A review by mburnamfink
The March North by Graydon Saunders

challenging slow-paced
  • Plot- or character-driven? Plot
  • Strong character development? No
  • Loveable characters? No
  • Diverse cast of characters? N/A

4.0

The March North is an extremely specific book for an extremely specific kind of person. Fortunately, I'm that kind of person. The Commonweal series was a common punchline in the Something Awful forums scifi/fantasy book thread, at the intersection of "brilliant" and "unreadable" and "we are all Graydon Saunders".  So when I found out that Saunders, in a fit of pique at American tech companies, was planning to remove his books from sale on all platforms, I decided it was put up or shut up time.

The plot of The March North is pretty simple. The commander of a military unit in a fantasy nation recalls a mission where he links up with a couple of wizards and goes off to defend the realm from an invasion of an enemy empire. There are some battles, the unit takes heavy casualties, but they win the day and return home heroes. 

The tone of the narrator, the unnamed Standard-Captain, is terse and clinical. The other characters are named things like Twitch and Rust and Halt and Blossom, and military/magical jargon is thrown around like you already know how all of this works. The Black Company crossed with the Aubrey-Maturin series is a comparison I've seen elsewhere, and it's not wrong.

But what makes this book a treasure for that certain kind of person is the depth of Saunder's setting and how the implications of the worldbuilding unfold. The world of the Commonweal is far far stranger than the laconic writing conveys. The default state of life for most people has been nasty, brutish, and short due to the workings of generations of wizard-kings. Thousands of years of insane sorcerers feuding with each other has left the landscape haunted by demons and worse, river that turn to blood and fire and bile on a regular cycle, and meant that most political organizations end when some wizard decides to throw a mountain at the city.

Except in the Commonweal. About 500 years ago, the Commonweal figured out how to counter the power of wizards with collective action, something called the Focus, which is channeled through the Standards of the Companies of the Line.  Prosperity in the Commonweal is protected by a magical binding called the Shape of Peace, which encourages people to work together, and offers a balance against the power of individual mages. Aside from the demonic invasions, life in the Commonweal seems almost utopian. They use the French Revolutionary calendar, and politicians who tell lies literally have their pants burst into flame.

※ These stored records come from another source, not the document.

Here is a tiny trained network, its code and every weight. The questions are about switching its units off for an input and a target symbol, where a switched-off unit gives its printed mean instead of its output.

import numpy as np


def w(rows, s, z=0):
    codes = np.array(rows[::2]) - 128.0
    scale = np.full(codes.shape[1], s)
    scale[-1] = z or s
    return codes * scale


def f(y):
    return y / 2 * (1 + np.tanh(0.7978845608 * (y + 0.044715 * y**3)))


def softmax(a):
    e = np.exp(a - a.max(-1, keepdims=True))
    return e / e.sum(-1, keepdims=True)


def log_softmax(a):
    a = a - a.max(-1, keepdims=True)
    return a - np.log(np.exp(a).sum(-1, keepdims=True))


def net(x, mask):
    ids = ['βδζηλω'.index(c) for c in x.split()]
    T = len(ids)
    res = E[ids] + P[:T]
    r = res
    for j in range(3):
        rows = slice(4 * j, 4 * j + 4)
        q, k, v = (r @ M[0][rows].T for M in (Q, K, V))
        z = softmax(np.where(np.tri(T) > 0, q @ k.T / 4**0.5, -1e9)) @ v
        o = O[0][rows]
        res = res + np.where(mask[j], z, o[:, -1]) @ o[:, :-1]
    y = f(res @ A[0][:, :-1].T + A[0][:, -1])
    res = res + np.where(mask[3:19], y, B[0][:, -1]) @ B[0][:, :-1]
    return log_softmax(res[-1] @ U[:, :-1].T + U[:, -1])


Q, K, V, O, A, B = {}, {}, {}, {}, {}, {}
E = w([
[28,55,106,121,145,147,131],'β',
[158,145,85,68,92,139,86],'δ',
[70,130,109,211,133,59,50],'ζ',
[97,91,149,106,98,163,226],'η',
[196,154,184,120,61,94,166],'λ',
[96,157,248,150,79,143,116],'ω',
],0.015)
P = w([
[145,67,153,67,120,120,76],'0',
[159,71,104,159,109,138,181],'1',
[6,84,94,90,60,110,73],'2',
[139,143,158,79,194,89,133],'3',
[165,68,116,179,118,149,197],'4',
[24,122,107,106,98,136,70],'5',
[141,206,147,72,219,73,122],'6',
[170,49,131,209,128,157,187],'7',
[9,164,115,111,110,195,54],'8',
],0.013)
Q[0] = w([
[49,223,122,121,131,175,43],'H0',
[239,154,64,108,208,80,150],'H0',
[172,102,92,175,218,148,164],'H0',
[195,139,124,254,168,145,204],'H0',
[108,169,99,46,33,161,59],'H1',
[236,93,107,106,203,158,221],'H1',
[82,141,191,74,61,118,140],'H1',
[78,43,12,63,129,204,140],'H1',
[152,151,177,172,76,56,82],'H2',
[193,142,121,72,150,140,116],'H2',
[127,136,134,140,96,160,210],'H2',
[142,157,70,173,195,100,145],'H2',
],0.0082)
K[0] = w([
[113,196,94,99,167,71,139],'H0',
[131,79,129,121,25,87,116],'H0',
[82,78,34,193,19,186,116],'H0',
[144,131,95,248,34,151,153],'H0',
[125,199,108,100,153,141,87],'H1',
[141,73,102,115,51,128,187],'H1',
[134,196,202,97,174,190,118],'H1',
[104,116,100,86,188,165,144],'H1',
[165,158,161,196,82,100,120],'H2',
[158,183,103,56,103,115,100],'H2',
[126,95,156,112,141,171,219],'H2',
[133,159,83,139,183,74,148],'H2',
],0.011)
V[0] = w([
[187,170,64,117,119,86,141],'H0',
[105,117,99,79,144,141,87],'H0',
[128,135,155,125,88,198,255],'H0',
[197,180,110,178,148,87,148],'H0',
[132,169,146,27,81,111,139],'H1',
[104,38,41,136,142,174,93],'H1',
[69,116,149,136,174,121,71],'H1',
[114,163,158,203,229,121,131],'H1',
[148,110,116,103,169,105,147],'H2',
[95,84,98,154,102,168,127],'H2',
[158,110,72,92,161,35,80],'H2',
[113,104,87,137,142,150,141],'H2',
],0.0084)
O[0] = w([
[140,109,176,177,84,41,142,2],'H0',
[193,164,47,180,185,90,106,105],'H0',
[141,144,205,149,78,255,191,118],'H0',
[113,139,137,164,28,38,169,47],'H0',
[137,102,148,194,168,120,71,160],'H1',
[109,211,125,139,76,115,187,63],'H1',
[148,164,74,77,119,179,109,221],'H1',
[107,89,87,71,163,134,166,107],'H1',
[98,69,56,77,170,131,114,61],'H2',
[110,151,139,143,133,136,175,191],'H2',
[175,78,106,99,153,134,157,35],'H2',
[81,111,79,150,131,130,193,101],'H2',
],0.0071,0.005)
A[0] = w([
[153,153,166,192,165,58,80,136],'N0',
[140,181,108,94,133,135,63,86],'N1',
[113,101,139,148,129,176,65,181],'N2',
[150,18,106,95,131,156,69,203],'N3',
[74,71,98,191,139,127,200,164],'N4',
[215,54,136,121,192,80,136,254],'N5',
[169,74,148,59,216,100,151,226],'N6',
[113,86,123,190,97,112,56,67],'N7',
[130,129,97,99,136,44,96,118],'N8',
[232,69,157,179,122,95,145,66],'N9',
[60,179,176,95,120,63,92,58],'N10',
[237,138,114,73,104,161,201,185],'N11',
[52,178,118,104,148,147,129,146],'N12',
[83,203,134,156,182,174,121,208],'N13',
[136,137,199,156,121,162,164,178],'N14',
[84,150,116,106,2,102,117,73],'N15',
],0.0096,0.0031)
B[0] = w([
[160,194,97,119,120,113,134,178],'N0',
[162,105,138,101,121,129,149,207],'N1',
[137,105,116,166,160,150,107,254],'N2',
[95,77,127,165,119,162,156,203],'N3',
[222,148,86,134,68,80,92,182],'N4',
[106,103,151,162,170,195,185,170],'N5',
[88,147,124,197,73,191,143,184],'N6',
[136,83,87,171,97,129,153,176],'N7',
[102,157,168,107,178,128,130,190],'N8',
[129,134,183,70,192,92,88,146],'N9',
[175,93,83,82,91,108,186,210],'N10',
[91,15,91,151,154,130,132,155],'N11',
[155,136,133,87,148,131,126,227],'N12',
[168,144,95,119,159,130,121,254],'N13',
[134,171,165,94,98,110,129,255],'N14',
[2,124,132,145,66,123,178,184],'N15',
],0.0097,0.0083)
U = w([
[95,4,125,182,149,192,129,158],'β',
[151,161,105,214,98,94,67,183],'δ',
[98,238,164,131,130,181,99,161],'ζ',
[120,89,129,150,62,171,170,1],'η',
[254,179,119,27,150,127,105,137],'λ',
[125,82,164,29,121,100,115,118],'ω',
],0.0095,0.0072)

Each question gives the input, a string of symbols that net reads in full, and the target symbol t.
The units are the heads (4 rows each of Q, K, V and O) and the neurons (one row each of A and B). Each row of codes is followed by its name. A weight is (code - 128) times the scale printed after its matrix; where a second scale follows, it is the last column's (O, A, B and U).
mask holds one flag per unit, heads first, then neurons. A switched-off unit (its flag False) gives its mean, the last column of its rows in O or B, instead of its output. The means were averaged over made-up inputs and are rounded, as every weight is.
A unit's drop is (log p(t) with every unit on - log p(t) with that unit switched off) / (log p(t) with every unit on - log p(t) with every unit switched off).
The circuit of an input: a set's keep is (log p(t) with only the set's units on - log p(t) with every unit switched off) / (log p(t) with every unit on - log p(t) with every unit switched off). Starting from the 12 units with the biggest drops (on a tie, the unit counted first), units are removed one at a time, each time the one whose removal leaves the highest keep (on an exact tie, the one counted first), for as long as the keep stays at least 0.8.
circuit, biggest first: the units of the circuit, biggest drop first
unit that matters most: the unit with the biggest drop
top k neurons: the k neurons with the biggest drops, biggest first
heads that matter: for each layer, one digit per head in row order, 1 if its drop is at least 0.15 and else 0, layers parted by /
input β η η ω δ λ η η, target η: circuit, biggest first	[H0, N4]
input β ζ ω δ ζ η ω ζ, target δ: heads that matter	100
input η ω δ, target ζ: unit that matters most	H1
input λ ζ ω η λ ζ ζ, target λ: top 3 neurons	[N10, N15, N0]
input δ ω β ζ β η η ω β, target ζ: heads that matter	110
input ω β β ζ δ ω δ, target ζ: heads that matter	111
input δ ω ω, target δ: circuit, biggest first	[H0, H1]
input β λ ω η, target β: heads that matter	101
input η ω λ, target ζ: circuit, biggest first	[H0, N10]
input λ ω δ ω ω λ β, target β: heads that matter	001
input ζ β ω ω ω, target ζ: circuit, biggest first	[N14, H0, N10]
input ζ δ ζ ω δ ω λ ζ δ, target η: circuit, biggest first	[H0, N15]
input ω ζ β ω ω ζ β ω η, target λ: heads that matter	100
input ω η ζ, target β: circuit, biggest first	[H0, N3]
input ω ω η λ λ ζ, target η: top neuron	[N15]
input β ω ζ λ ω λ, target η: heads that matter	100
input ω η δ ω λ ω δ ζ δ, target δ: top 2 neurons	[N0, N7]
input ζ δ δ ζ ζ ω λ β β, target η: circuit, biggest first	[H0, N15, H1]
input ω δ ζ η δ ζ, target ζ: circuit, biggest first	[H1, H0]
input δ ω λ, target δ: circuit, biggest first	[H0, H1]
input δ ω η ω β ω δ ω ζ, target δ: circuit, biggest first	[H0]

So what this book is really about is learning how the Focus of the Companies work, what the accompanying wizards can do, and seeing that in action.  Even with the cryptic style of the writing, some of the action is impressive. In an early scene, the Company and the accompanying battery play catch, with the battery firing black-black-black shot, simple iron rods, at cannon velocities, and the Company catching the shells with their Focus and ablating them to nothing in a shower of sparks, or deflecting them into the sky. The weapons of the battery go up to red-red-red, which has a "danger close" radius of 25 km. Assuming it's some kind of explosive (not a safe assumption), that puts red-red-red in the 20 megaton hydrogen bomb scale. The wizards have more subtle ways of killing: swarms of razor-winged steel butterflies, manipulation of air, heat, and minds, and compelling hosts of demons. 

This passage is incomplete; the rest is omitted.